Ponte Vecchio is based on the Xe microarchitecture for HPC and AI, and the microarchitecture features will include a flexible data-parallel vector matrix engine, high double precision floating point throughput and ultra high cache and memory bandwidth, according to Rauch.
"We need to add high, intense computation performance to the targeted workload, so we were focusing on adding a lot of vector and matrix and parallel compute engines that are tailored and optimized for the need of that workload," he said.

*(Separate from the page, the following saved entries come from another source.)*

The rows below come in pairs that one turn or mirror swaps. Which row does each named row swap with?
Dused: [  0 -17  -1  28   5   4  10   3   9  -4   6 -19   7   4 -20  18]
kuvo: [-32   2 -12   4  11   1  11 -10 -16   0  -3 -14  17  -9   0   8]
sil: [-30   2 -14   1  12  -3  14  -5 -16  -4 -10 -14  17  -6  -3  10]
goduv: [ 13 -19  16  14   5   5   2   1  16  -5   6 -22   8   6  -6  14]
Bovut: [-31   4 -15  10  10  -7  12  -3 -16  -6  -2 -13  15  -9  -1   8]
Maf: [ 11 -16   5  12  10   8  -1  -5  14  -2   5 -11 -12  11 -15  10]
Nenu: [-31  -2 -10   1  11   0  13  -8 -18  -1  -6 -15  21  -9  -5  12]
Gire: [-32   3 -12   6  16  -2  12  -3 -16   0  -8 -11  12 -10   1   7]
fip: [-31  -1 -13   6  19   0  15 -12 -15   1  -5 -11  12 -10  -3   9]
lufa: [ -8 -11  -1  13  10   3 -16  27   1  -6  14 -19  19  -2  -6   3]
Vapu: [  5   7   4 -15  13  -4  -1  -2 -18  -8 -13 -25 -13   4   7  27]
runet: [-16  -6  -1  18  14  20 -19  21   4  -8  11 -12   1   5  -5   7]
goz: [-10  -1   3   8   7  16  -6  22  16   0   5 -19 -15  11  -4  17]
Fuvo: [ -1 -13   7  11   7  25   0  -1  12   1   2 -19  -6   8 -17  -2]
Geni: [ -2 -22  -1  16   8  17  -3  -9   9 -16  12 -10  -3   9 -14  10]
fuzu: [-29   4 -16   4  16  -4   8  -4 -18  -3  -7  -9  18  -8  -7   9]
Pif: [ -1 -11   3   3   7   7 -16  36   6  -3   5 -22   2  -4  -1  17]
Viluk: [ -2 -19   4  16   9   7  -9  31  -3  -9   2 -25  16   7  -5  18]
fivi: [ -2 -26   0  14  -4  11  -4   0   6 -17  10 -25  17   1  -1  10]
Legil: [  7   2   6 -18  16  -4  -1  -6 -18  -9 -16 -25 -13  -1   7  20]
Fiba: [ -3 -25  -4  15   4  19   3  -9  13  -5   6 -11  -1  -2 -13   6]
lita: [ -7 -12   0  12   6  25 -13   7   8  -9  12 -14 -10  -7  -7   0]
fesa: [  8   7   7 -16  13  -7  -1  -1 -21 -13 -14 -23  -6   2   3  22]
nuva: [  3   6   4 -22  14   1  -2  -3 -17  -7 -15 -23 -13   3   0  24]
sida: [-28   2  -8   6  16  -9  14  -3 -19  -1 -12 -14  15  -7  -5   5]
Fif: [ -4  -6  11   3  10   2  -8  32  15  -6  12 -23   9   0  -3  11]
nogo: [  7   4   5 -20  19  -4  -3   2 -19  -8 -11 -27  -9  -4   7  22]
livuv: [-31   8 -10   5  14   0  14  -9 -15  -2  -7  -9  13  -7  -8   5]
dupu: [ 10   7   3 -19  15  -6   0  -5 -14  -7 -15 -23 -10   0  -1  20]
tak: [  2  -2   3   3   7  18 -22  21   0 -10  13 -28  -3  -1 -11   2]
Tam: [  4   6   2 -21  12  -2   0  -3 -15 -11 -18 -25 -11   2   1  20]
sibas: [  8  10   3 -18  12  -5   0  -5 -14 -11 -11 -25 -17   1   4  17]
kinov: [  5 -22   6  19   2   0   2  21   9  -6   6 -19   5  -5  -3  23]
Sov: [  4   5   6 -16  16  -4  -1  -6 -22  -9 -20 -22 -13   0  -1  13]

runet is swapped with goduv
lufa is swapped with Maf
tak is swapped with Dused
lita is swapped with kinov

Rauch said Ponte Vecchio is Intel's first exascale GPU that will "deliver an exciting level of performance." The GPU will leverage multiple new technologies that Intel has been developing for the past few years, including its 7nm manufacturing process, its Foveros 3D chip packaging and Xe Link, which will be based on the new CXL interconnect standard that the chipmaker is working on.
Thanks to Foveros, Intel will be able to stack multiple "tiles of the same engine” on the GPU's package, enabling the company to "scale up the performance in an efficient way" while leveraging the GPU's memory and bandwidth. CXL, on the other hand, will allow Intel to interface the GPU through a unified memory space.
OneAPI: Unified programming for heterogenous hardware
With oneAPI, which launched in beta on Sunday, Intel is trying to ease the work of developers who have traditionally had to switch between different programming languages and libraries for different components while they struggled to optimise hardware on certain middleware and frameworks.
"The default in the [HPC] industry would be that at low-level programming, you'd change for each architecture you're targeting," said Bill Savage, vice president of Intel Architecture, Graphics and Software, and general manager of Compute Performance and Developer Products.
On the matter of optimisation issues, he pointed to how TensorFlow was initially fully optimised for one vendor's GPU when it was initially released.
"OneAPI is trying to address both of these by offering a low-level common interface to heterogeneous hardware with uncompromised performance," Savage said, "so that HPC developers can code directly to the hardware through languages and libraries that are shared across architectures and across vendors as well as making sure that middleware and frameworks are powered by oneAPI and fully optimized for the developers that live on top of that abstraction."
Savage said is both an "industry initiative and an Intel product."
Intel is touting oneAPI as an "open standard to promote community and industry support" that will enable "code reuse across architectures and vendors." The oneAPI industry specification will consist of a standards-based, cross-architecture language, DPC++, that is based on C++ and SYCL, for direct programming, as well as "powerful APIs for acceleration of key domain-focused functions."
As a product, oneAPI will include an implementation of the DPC++ compiler as well as the library of APIs from the oneAPI specification, but it will also feature analysis tools like vTune Inspector Advisor as well debugging tools and a compatibility tool.
Savage said the compatibility tool "aids in the migration of [Nvidia's] CUDA source code to [DPC++] source code to aid the migration from a proprietary solution to this open standard that we're driving with the industry," signaling Intel's intent to compete with Nvidia more directly in the software space.
To encourage adoption of oneAPI, Intel has launched the product on its Intel DevCloud, which provides a "development sandbox to develop, test and run workloads across a range of Intel CPUs, GPUs and FPGAs." The DevCloud requires no downloads, no hardware acquisition, no installation and no setup or configuration.